Sam Bankman-Fried said in a Nov. 16 interview that he believes it was “either a former employee or somewhere someone installed malware on a former employee’s computer,” and narrowed the culprit down to eight people before he systems of the company were excluded from the proceedings.
Related: 7 Biggest Crypto Crashes Of 2022 That The Industry Would Like To Forget
On Dec. 27, the US Department of Justice reportedly launched an investigation into the whereabouts of around $372 million of the missing crypto.
1: Ronin Bridge Hack – $612 million
The biggest exploit of 2022 took place on March 23, when the Ronin bridge was exploited for around $612 million – 173,600 ETH and $25.5 million in coin (USDC).
Ronin is an Ethereum sidechain built for Axie Infinity, an NFT (Play-to-Earn Nonfungible Token) game.
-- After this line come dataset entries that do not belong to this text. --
Every row gives one point. The ring and each string are closed loops that go straight from each point to the next, and from the last back to the first. Before rounding, they use only three directions, however many columns there are. Count how often each string passes through the ring. Passing back the other way cancels.

Ring (7 x 3):
[[51,-1,29],
[36,12,44],
[-9,27,12],
[-20,39,-19],
[-34,20,-57],
[-34,-16,-53],
[14,-23,-9]]
String (21 x 3):
[[71,18,30],
[40,21,16],
[5,1,7],
[2,-2,16],
[-2,-6,49],
[3,12,53],
[24,38,40],
[13,22,10],
[1,7,13],
[13,0,51],
[54,10,73],
[76,27,52],
[20,10,5],
[5,-16,7],
[22,-38,12],
[36,-25,-1],
[27,-8,-9],
[13,-1,-9],
[-7,-19,-7],
[20,-42,6],
[76,-5,28]]
Times through: 4

Ring (7 x 6):
[[9,22,-34,-11,34,2],
[-2,25,-46,10,38,-8],
[-7,6,-32,23,24,-6],
[-28,-29,8,31,-12,-1],
[-58,-13,8,21,-18,-12],
[-54,-1,3,7,-12,-11],
[-6,6,-7,-18,11,6]]
String (30 x 6):
[[-19,-12,-19,40,10,-8],
[-19,-28,-3,42,-2,-3],
[0,-51,23,25,-15,15],
[1,-51,28,18,-17,18],
[-22,-56,33,32,-29,10],
[-16,-52,34,21,-26,13],
[-11,-35,20,11,-14,11],
[-40,-40,30,21,-30,3],
[-100,-3,6,34,-29,-30],
[-107,24,-16,30,-14,-40],
[-121,31,-15,24,-18,-45],
[-34,-25,27,-2,-23,5],
[-7,-28,20,-5,-11,14],
[-10,-18,12,-5,-5,10],
[-1,-22,18,-15,-7,17],
[-10,0,5,-26,2,10],
[-30,38,-29,-23,21,-10],
[4,17,-15,-31,21,9],
[30,-6,0,-31,17,24],
[32,-25,11,-19,7,28],
[28,13,-24,-23,33,14],
[-5,66,-74,-11,60,-17],
[14,39,-55,-9,50,-3],
[37,-10,-12,-10,25,21],
[4,-6,-11,3,14,7],
[-21,24,-40,13,28,-13],
[-28,35,-53,21,35,-21],
[-8,-3,-14,11,12,1],
[25,-38,13,5,1,23],
[9,-26,-5,23,8,9]]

Sky Mavis, the developers of Axie Infinity, said the hackers gained access to private keys, compromised validator nodes and approved transactions that drained funds from the bridge.
The US Treasury Department updated its list of Specially Designated Nationals and Blocked Persons (SDN) on April 14 to reflect the possibility that the Lazarus Group was behind the bridge exploit.
The Ronin Bridge hack is the largest cryptocurrency exploit ever.